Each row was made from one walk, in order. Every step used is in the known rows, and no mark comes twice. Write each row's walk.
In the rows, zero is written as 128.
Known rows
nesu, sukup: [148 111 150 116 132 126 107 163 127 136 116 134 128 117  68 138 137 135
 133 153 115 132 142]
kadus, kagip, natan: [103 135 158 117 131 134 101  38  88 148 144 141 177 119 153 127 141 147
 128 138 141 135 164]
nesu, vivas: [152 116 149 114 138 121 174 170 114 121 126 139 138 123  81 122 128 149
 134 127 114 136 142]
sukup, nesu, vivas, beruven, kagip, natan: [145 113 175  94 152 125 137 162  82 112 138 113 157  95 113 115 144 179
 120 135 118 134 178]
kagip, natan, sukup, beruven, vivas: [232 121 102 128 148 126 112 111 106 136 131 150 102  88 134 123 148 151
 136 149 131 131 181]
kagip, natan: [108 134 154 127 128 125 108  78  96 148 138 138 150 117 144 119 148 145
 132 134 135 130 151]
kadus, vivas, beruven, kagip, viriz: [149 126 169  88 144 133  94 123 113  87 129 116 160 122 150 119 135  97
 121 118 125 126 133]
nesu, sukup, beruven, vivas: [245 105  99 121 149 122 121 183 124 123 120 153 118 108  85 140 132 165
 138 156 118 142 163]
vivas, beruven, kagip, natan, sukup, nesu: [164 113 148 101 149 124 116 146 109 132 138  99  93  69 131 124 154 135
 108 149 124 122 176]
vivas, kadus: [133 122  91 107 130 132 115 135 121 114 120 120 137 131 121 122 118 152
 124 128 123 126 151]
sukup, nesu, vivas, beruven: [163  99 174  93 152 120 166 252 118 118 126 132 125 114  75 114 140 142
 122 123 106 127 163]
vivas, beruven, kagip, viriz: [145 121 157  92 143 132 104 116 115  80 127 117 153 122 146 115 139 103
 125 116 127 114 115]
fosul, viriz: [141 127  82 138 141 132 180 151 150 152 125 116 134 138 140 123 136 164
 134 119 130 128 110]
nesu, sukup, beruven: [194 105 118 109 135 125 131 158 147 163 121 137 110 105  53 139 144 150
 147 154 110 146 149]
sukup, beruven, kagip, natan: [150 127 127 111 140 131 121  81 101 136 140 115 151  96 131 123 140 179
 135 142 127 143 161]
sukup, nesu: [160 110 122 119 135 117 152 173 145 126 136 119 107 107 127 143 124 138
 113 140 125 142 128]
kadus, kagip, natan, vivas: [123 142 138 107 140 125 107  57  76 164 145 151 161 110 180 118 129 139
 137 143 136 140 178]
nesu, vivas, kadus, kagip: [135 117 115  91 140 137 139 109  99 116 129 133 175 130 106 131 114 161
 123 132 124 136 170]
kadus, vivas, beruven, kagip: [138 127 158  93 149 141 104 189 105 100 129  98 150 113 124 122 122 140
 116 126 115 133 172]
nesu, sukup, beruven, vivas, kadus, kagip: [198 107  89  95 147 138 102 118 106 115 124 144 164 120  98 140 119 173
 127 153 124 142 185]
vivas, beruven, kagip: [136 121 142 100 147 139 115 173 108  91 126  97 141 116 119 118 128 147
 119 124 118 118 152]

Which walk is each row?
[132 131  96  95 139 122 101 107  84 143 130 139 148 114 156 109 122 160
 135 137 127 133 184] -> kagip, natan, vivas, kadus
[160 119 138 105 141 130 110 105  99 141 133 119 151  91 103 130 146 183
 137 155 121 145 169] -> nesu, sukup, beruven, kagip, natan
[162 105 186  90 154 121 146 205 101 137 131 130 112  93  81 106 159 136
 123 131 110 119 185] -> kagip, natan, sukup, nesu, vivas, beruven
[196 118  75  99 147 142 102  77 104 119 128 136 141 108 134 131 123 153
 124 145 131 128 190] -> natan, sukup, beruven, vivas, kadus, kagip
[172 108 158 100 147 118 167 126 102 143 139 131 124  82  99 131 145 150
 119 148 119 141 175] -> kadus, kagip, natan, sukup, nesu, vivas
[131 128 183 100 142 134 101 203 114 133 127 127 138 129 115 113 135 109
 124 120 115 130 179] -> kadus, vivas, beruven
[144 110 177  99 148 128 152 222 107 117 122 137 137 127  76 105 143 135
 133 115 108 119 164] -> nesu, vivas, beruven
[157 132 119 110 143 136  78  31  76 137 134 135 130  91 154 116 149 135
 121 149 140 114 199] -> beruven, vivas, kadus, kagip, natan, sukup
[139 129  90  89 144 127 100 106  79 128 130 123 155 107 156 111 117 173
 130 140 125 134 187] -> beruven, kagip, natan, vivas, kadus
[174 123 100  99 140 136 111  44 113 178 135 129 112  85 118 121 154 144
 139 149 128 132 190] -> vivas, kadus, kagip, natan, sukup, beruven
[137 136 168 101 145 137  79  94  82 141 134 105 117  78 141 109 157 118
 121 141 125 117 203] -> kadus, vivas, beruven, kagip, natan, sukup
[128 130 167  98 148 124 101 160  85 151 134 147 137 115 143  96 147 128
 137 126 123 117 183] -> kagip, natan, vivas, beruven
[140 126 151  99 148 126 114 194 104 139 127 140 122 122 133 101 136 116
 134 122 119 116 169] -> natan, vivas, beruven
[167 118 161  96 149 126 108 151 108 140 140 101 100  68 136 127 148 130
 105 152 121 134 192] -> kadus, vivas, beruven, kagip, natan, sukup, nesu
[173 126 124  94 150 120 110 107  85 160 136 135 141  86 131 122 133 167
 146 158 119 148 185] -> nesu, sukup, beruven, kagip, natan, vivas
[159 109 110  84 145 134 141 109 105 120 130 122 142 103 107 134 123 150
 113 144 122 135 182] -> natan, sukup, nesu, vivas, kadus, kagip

★ ★ ★

Exercise: Each line above should be reproduced exactly, with nothing omitted.

Reply to the exercise:
Each row was made from one walk, in order. Every step used is in the known rows, and no mark comes twice. Write each row's walk.
In the rows, zero is written as 128.
Known rows
nesu, sukup: [148 111 150 116 132 126 107 163 127 136 116 134 128 117  68 138 137 135
 133 153 115 132 142]
kadus, kagip, natan: [103 135 158 117 131 134 101  38  88 148 144 141 177 119 153 127 141 147
 128 138 141 135 164]
nesu, vivas: [152 116 149 114 138 121 174 170 114 121 126 139 138 123  81 122 128 149
 134 127 114 136 142]
sukup, nesu, vivas, beruven, kagip, natan: [145 113 175  94 152 125 137 162  82 112 138 113 157  95 113 115 144 179
 120 135 118 134 178]
kagip, natan, sukup, beruven, vivas: [232 121 102 128 148 126 112 111 106 136 131 150 102  88 134 123 148 151
 136 149 131 131 181]
kagip, natan: [108 134 154 127 128 125 108  78  96 148 138 138 150 117 144 119 148 145
 132 134 135 130 151]
kadus, vivas, beruven, kagip, viriz: [149 126 169  88 144 133  94 123 113  87 129 116 160 122 150 119 135  97
 121 118 125 126 133]
nesu, sukup, beruven, vivas: [245 105  99 121 149 122 121 183 124 123 120 153 118 108  85 140 132 165
 138 156 118 142 163]
vivas, beruven, kagip, natan, sukup, nesu: [164 113 148 101 149 124 116 146 109 132 138  99  93  69 131 124 154 135
 108 149 124 122 176]
vivas, kadus: [133 122  91 107 130 132 115 135 121 114 120 120 137 131 121 122 118 152
 124 128 123 126 151]
sukup, nesu, vivas, beruven: [163  99 174  93 152 120 166 252 118 118 126 132 125 114  75 114 140 142
 122 123 106 127 163]
vivas, beruven, kagip, viriz: [145 121 157  92 143 132 104 116 115  80 127 117 153 122 146 115 139 103
 125 116 127 114 115]
fosul, viriz: [141 127  82 138 141 132 180 151 150 152 125 116 134 138 140 123 136 164
 134 119 130 128 110]
nesu, sukup, beruven: [194 105 118 109 135 125 131 158 147 163 121 137 110 105  53 139 144 150
 147 154 110 146 149]
sukup, beruven, kagip, natan: [150 127 127 111 140 131 121  81 101 136 140 115 151  96 131 123 140 179
 135 142 127 143 161]
sukup, nesu: [160 110 122 119 135 117 152 173 145 126 136 119 107 107 127 143 124 138
 113 140 125 142 128]
kadus, kagip, natan, vivas: [123 142 138 107 140 125 107  57  76 164 145 151 161 110 180 118 129 139
 137 143 136 140 178]
nesu, vivas, kadus, kagip: [135 117 115  91 140 137 139 109  99 116 129 133 175 130 106 131 114 161
 123 132 124 136 170]
kadus, vivas, beruven, kagip: [138 127 158  93 149 141 104 189 105 100 129  98 150 113 124 122 122 140
 116 126 115 133 172]
nesu, sukup, beruven, vivas, kadus, kagip: [198 107  89  95 147 138 102 118 106 115 124 144 164 120  98 140 119 173
 127 153 124 142 185]
vivas, beruven, kagip: [136 121 142 100 147 139 115 173 108  91 126  97 141 116 119 118 128 147
 119 124 118 118 152]

Which walk is each row?
[132 131  96  95 139 122 101 107  84 143 130 139 148 114 156 109 122 160
 135 137 127 133 184] -> kagip, natan, vivas, kadus
[160 119 138 105 141 130 110 105  99 141 133 119 151  91 103 130 146 183
 137 155 121 145 169] -> nesu, sukup, beruven, kagip, natan
[162 105 186  90 154 121 146 205 101 137 131 130 112  93  81 106 159 136
 123 131 110 119 185] -> kagip, natan, sukup, nesu, vivas, beruven
[196 118  75  99 147 142 102  77 104 119 128 136 141 108 134 131 123 153
 124 145 131 128 190] -> natan, sukup, beruven, vivas, kadus, kagip
[172 108 158 100 147 118 167 126 102 143 139 131 124  82  99 131 145 150
 119 148 119 141 175] -> kadus, kagip, natan, sukup, nesu, vivas
[131 128 183 100 142 134 101 203 114 133 127 127 138 129 115 113 135 109
 124 120 115 130 179] -> kadus, vivas, beruven
[144 110 177  99 148 128 152 222 107 117 122 137 137 127  76 105 143 135
 133 115 108 119 164] -> nesu, vivas, beruven
[157 132 119 110 143 136  78  31  76 137 134 135 130  91 154 116 149 135
 121 149 140 114 199] -> beruven, vivas, kadus, kagip, natan, sukup
[139 129  90  89 144 127 100 106  79 128 130 123 155 107 156 111 117 173
 130 140 125 134 187] -> beruven, kagip, natan, vivas, kadus
[174 123 100  99 140 136 111  44 113 178 135 129 112  85 118 121 154 144
 139 149 128 132 190] -> vivas, kadus, kagip, natan, sukup, beruven
[137 136 168 101 145 137  79  94  82 141 134 105 117  78 141 109 157 118
 121 141 125 117 203] -> kadus, vivas, beruven, kagip, natan, sukup
[128 130 167  98 148 124 101 160  85 151 134 147 137 115 143  96 147 128
 137 126 123 117 183] -> kagip, natan, vivas, beruven
[140 126 151  99 148 126 114 194 104 139 127 140 122 122 133 101 136 116
 134 122 119 116 169] -> natan, vivas, beruven
[167 118 161  96 149 126 108 151 108 140 140 101 100  68 136 127 148 130
 105 152 121 134 192] -> kadus, vivas, beruven, kagip, natan, sukup, nesu
[173 126 124  94 150 120 110 107  85 160 136 135 141  86 131 122 133 167
 146 158 119 148 185] -> nesu, sukup, beruven, kagip, natan, vivas
[159 109 110  84 145 134 141 109 105 120 130 122 142 103 107 134 123 150
 113 144 122 135 182] -> natan, sukup, nesu, vivas, kadus, kagip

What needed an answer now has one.